Mon Mar 23, 2015 11:44 am
Hello,

I'm in the process of replacing our own linear algebra implementation with Eigen. An interpolation algorithm that uses radial basis functions performs considerably slower with Eigen. In both implementations most of the time is spent in the LU decomposition:

matrixCLU is an n x n matrix (MatrixXd in Eigen).
_lu is an Eigen::FullPivLU<Eigen::MatrixXd>()

Our old code:
Code: Select all
lu(_matrixCLU, _pivotsCLU);

Eigen:
Code: Select all
_lu = matrixCLU.fullPivLu();


matrixCLU is dense and rather ill conditioned.

The _lu.solve(RHS) resp. forward- and backwardSubsitutions with different right-hand-sides takes almost no time after that.

I have also tried partialPivLU but that only performed insignificantly better (not even in all cases).
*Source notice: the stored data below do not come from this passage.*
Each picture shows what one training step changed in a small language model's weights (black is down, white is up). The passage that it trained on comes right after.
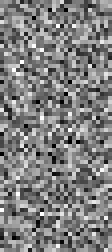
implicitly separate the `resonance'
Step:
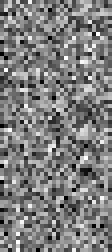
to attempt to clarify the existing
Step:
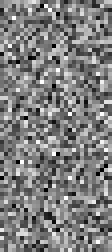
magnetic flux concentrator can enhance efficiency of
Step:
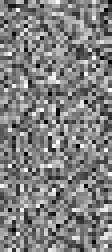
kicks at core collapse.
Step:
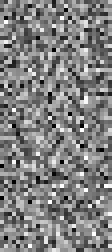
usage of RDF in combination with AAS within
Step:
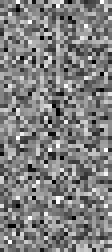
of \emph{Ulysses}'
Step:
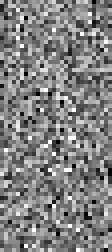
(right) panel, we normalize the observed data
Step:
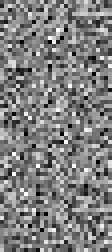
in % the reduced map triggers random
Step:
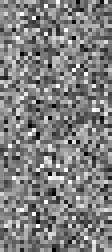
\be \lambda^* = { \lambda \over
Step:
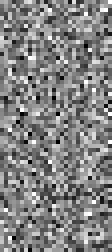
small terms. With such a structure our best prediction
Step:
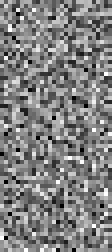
gas and dust in the parental cloud and the
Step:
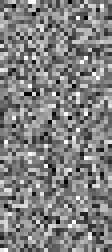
the set of ``bottleneck''
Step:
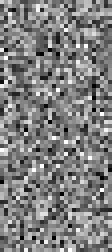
(9) and implying uniformity for different structure
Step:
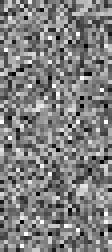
to the defect current $j$, the operator
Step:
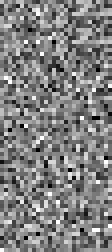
PMT mounted in a pressure
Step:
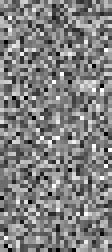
average number of atoms coupled to the cavity. The
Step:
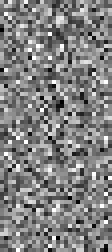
15\% of the signal. The latter is
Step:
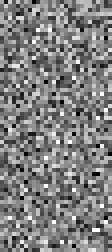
line). The behavior of a localized soliton as
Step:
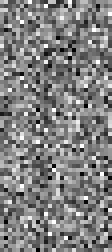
$\in \mathbb{R}^{d \times
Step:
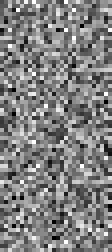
us choose an atlas $\cup
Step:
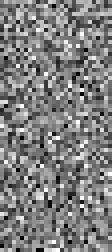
$J_{ext}$ can be evaluated
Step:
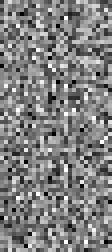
initial clusters grow or shrink. Figure
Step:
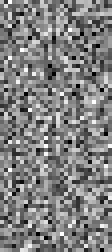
center of the slab does not move,
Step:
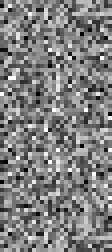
in the above. In what follows, we work in
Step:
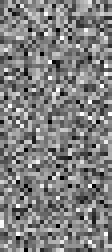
that with physicists being rather busy,
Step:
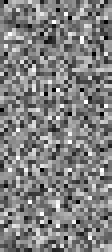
gives the standard value of the Mercury
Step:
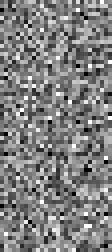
the form of Monte Carlo tunes to
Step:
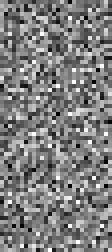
remaining period with an inlet of the study period
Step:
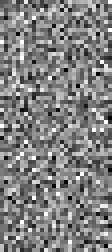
&\frac{z^\prime S(S +
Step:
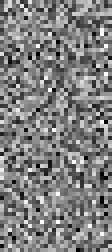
to the inverse geometric transition the loop of
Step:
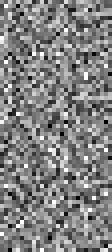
quality check and preparations for the
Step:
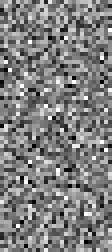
set, the suboptimal voltage vector at
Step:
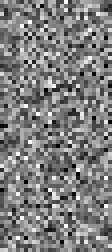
thus creates an excitation. We use a
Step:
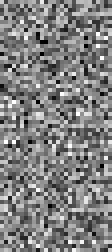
its mean growth for an oscillator (the offset
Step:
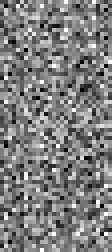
finetuning arguments or
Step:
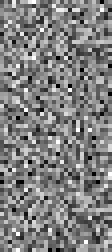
using the macrospin model and
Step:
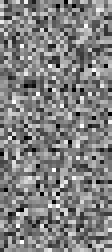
computation, the left Transformer
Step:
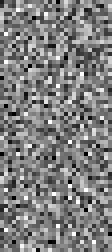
point is likely a valid assumption for Na,
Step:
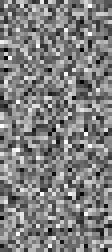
used, but this measurement is destructive to
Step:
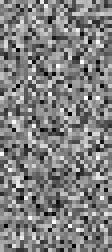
these issues, approximation approaches have been proposed
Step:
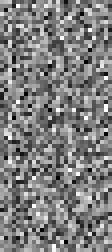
chosen structures from the NVT ensemble,
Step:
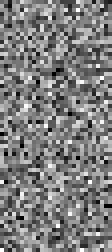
the inclusion of nucleon structure contribution affects only
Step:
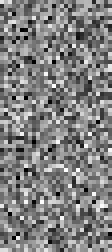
[3]: *In a deterministic system
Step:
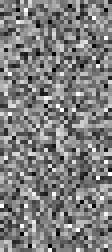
0,. \eeq In terms of the extended effective
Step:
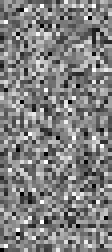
(qualified as \textit{modified})
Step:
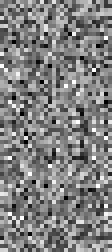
the diffusion. In the concatenation process l
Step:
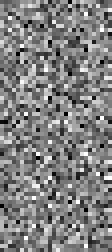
assume that $ -\partial_r $ is a future
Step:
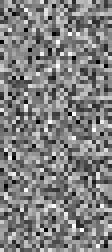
that under conditions of finite energy (see below) it
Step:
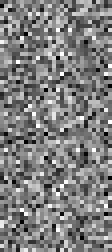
in Optics 49, ed. E.
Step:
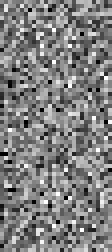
is also activated. Finally, we present
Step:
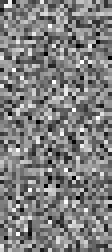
shown in Figure \ref{stardiag}.
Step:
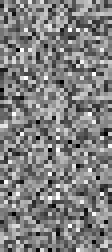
on the distribution of the dither and its calculation appears
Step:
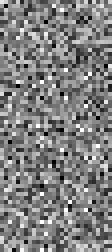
Aa,Ab orbit takes place at a
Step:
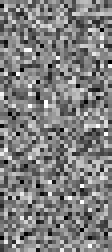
and I atoms, the PMA contribution comes from
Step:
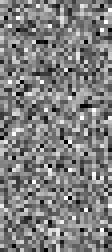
$\dot{M}$. The other input quantities are the
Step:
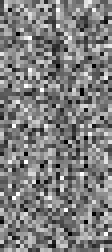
of the wave function $\psi(a)$ satisfies
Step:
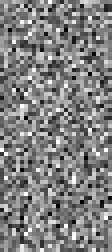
It is based on the idea that the observed
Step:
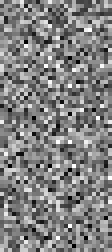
The total Hamiltonian of the theory is thus given by
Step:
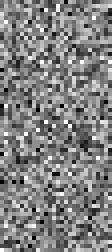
some {\it hybrid models} that share
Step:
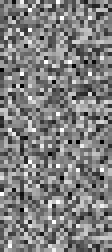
to a sign and possible transpose depending on
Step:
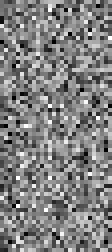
gratitude. Conversely,

Furthermode I need to know the rank of the matrixCLU which we do like that:

Code: Select all
  int rankDeficiency = 0;
  for (int i=0; i < n; i++){
    if (equals(_matrixCLU(i,i), 0.0)){
      rankDeficiency++;
    }
  }

resp. in Eigen:
Code: Select all
 int rankDeficiency = _lu.rank() - n;


For n = 4000 Eigen took 134s, our implementation took 69s.

Our LU implementation is pretty straighforward. I have uploaded it at http://pastebin.com/rQwuXmeQ (less then 70 lines).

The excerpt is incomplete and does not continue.